The statistical analysis of calibration and validation results, for monthly runoff (Nagwan, Mahrand, Barisam and Banikdih) is presented in Table 2. The correlation coefficient (r) variation from 0.83 to 0.95 during calibration and validation period for the four watersheds shows a quite strong agreement between the measured and simulated runoff during the monsoon season. On the other side, NSE variation from 0.74 to 0.89 during calibration and validation period shows better agreement between the measured and simulated runoff. The higher values of r and NSE indicate that the model is well simulating the pattern and the magnitude of the runoff during the calibration and validation periods. At the same time, low value of PBIAS (varying from −13.65 to 9.76 % during calibration and validation period) indicates that the model is simulating runoff within the acceptable level of accuracy during the calibration and validation period for the four watersheds.
3.1.2 Sediment Yield
Results show that the simulated sediment yield follows the trend of the observed sediment yield during the monsoon season of calibration period except for few months as observed from the Fig. 2. Slight over and under prediction is observed during some of the monsoon months which may be attributed to the rainfall characteristics and the approach of SWAT model for sediment estimation based on the total rainwater quantity rather than the intensity in the specific period. The slight difference may also be attributed to conservation measures adopted during the years in the four watersheds. The sediment yield has direct relationship with runoff and hence it has been observed that sediment yield also follows the trend of simulated runoff as observed from the Fig. 2. During the validation period it has been observed in the four watersheds that the trend of simulated sediment yield follows well to the measured sediment yield for the months of monsoon season for the year 2000 and 2001. Overall graphical comparison indicates that model is simulating the sediment yield trend quite well with slight variations in simulating the peaks during the monsoon months in the four watersheds.
The statistical analysis of calibration and validation results of sediment yield at the outlets of four watersheds (Nagwan, Mahrand, Barisam and Banikdih) is presented in Table 2. The results indicate a close agreement between observed and simulated sediment yield from watersheds as indicated by quite high values of r (varying from 0.66 to 0.86 during calibration and validation period) and NSE (varying from 0.62 to 0.85 during calibration and validation period) for all the four watersheds. In all cases, PBIAS is less than 15 % during the calibration and validation period (varying from −3.9 to 12.73 %), which indicate that the model simulates sediment yield reasonably well in the four watersheds. Based on review study performed by Moriasi et al. (2007), the results are well within the acceptable range of accuracy. The graphical and statistical comparison of results also indicates that the model is quite well calibrated and validated for the monsoon months for the four watersheds and can be used for further study in the catchment.

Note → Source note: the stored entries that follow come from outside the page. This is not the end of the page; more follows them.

Here is a tiny trained network, its code and every weight. The questions are about switching its units off for an input and a class, where a switched-off unit gives its printed mean instead of its output.

import numpy as np


def w(rows, s, z=0):
    codes = np.array(rows[::2]) - 128.0
    scale = np.full(codes.shape[1], s)
    scale[-1] = z or s
    return codes * scale


def norm(h):
    return h / np.sqrt((h * h).mean(-1, keepdims=True) + 1e-5)


def f(y):
    return np.maximum(y, 0)


def log_softmax(a):
    a = a - a.max(-1, keepdims=True)
    return a - np.log(np.exp(a).sum(-1, keepdims=True))


def net(x, mask):
    res = np.array(x, float).reshape(1, 8) / 4 @ E
    u = 0
    for l in range(4):
        y = f(norm(res) @ A[l][:, :-1].T + A[l][:, -1])
        res = res + np.where(mask[u : u + 9], y, B[l][:, -1]) @ B[l][:, :-1]
        u += 9
    return log_softmax(norm(res)[-1] @ U[:, :-1].T + U[:, -1])


A, B = {}, {}
E = w([
[135,114,13,82,168,99,156,92,95,155],'x0',
[135,106,131,117,149,103,126,160,136,115],'x1',
[243,78,98,199,45,167,159,163,147,137],'x2',
[137,128,135,126,132,121,131,123,126,132],'x3',
[107,156,123,146,138,138,154,147,129,155],'x4',
[125,118,144,139,109,94,145,115,113,155],'x5',
[130,129,127,127,127,134,124,122,128,125],'x6',
[109,151,91,254,177,49,99,106,65,41],'x7',
],0.0093)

3.2 Identified Critical Watersheds of Damodar Catchment
After successful calibration and validation of SWAT model for four watersheds coming within different reservoir sub-catchments, the calibrated model parameters value of these watersheds were assigned to other un-gauged watersheds within the same reservoir sub-catchment (Nagwan for Konar sub-catchment, Barisam and Banikdih for Panchet sub-catchment and Mahrand for Tenughat sub-catchment). After up-scaling of parameter, the model was run for the period 1997–2001 and the simulated average annual sediment yield from the individual watershed and HRUs has been considered in prioritizing the critical erosion prone areas in catchment.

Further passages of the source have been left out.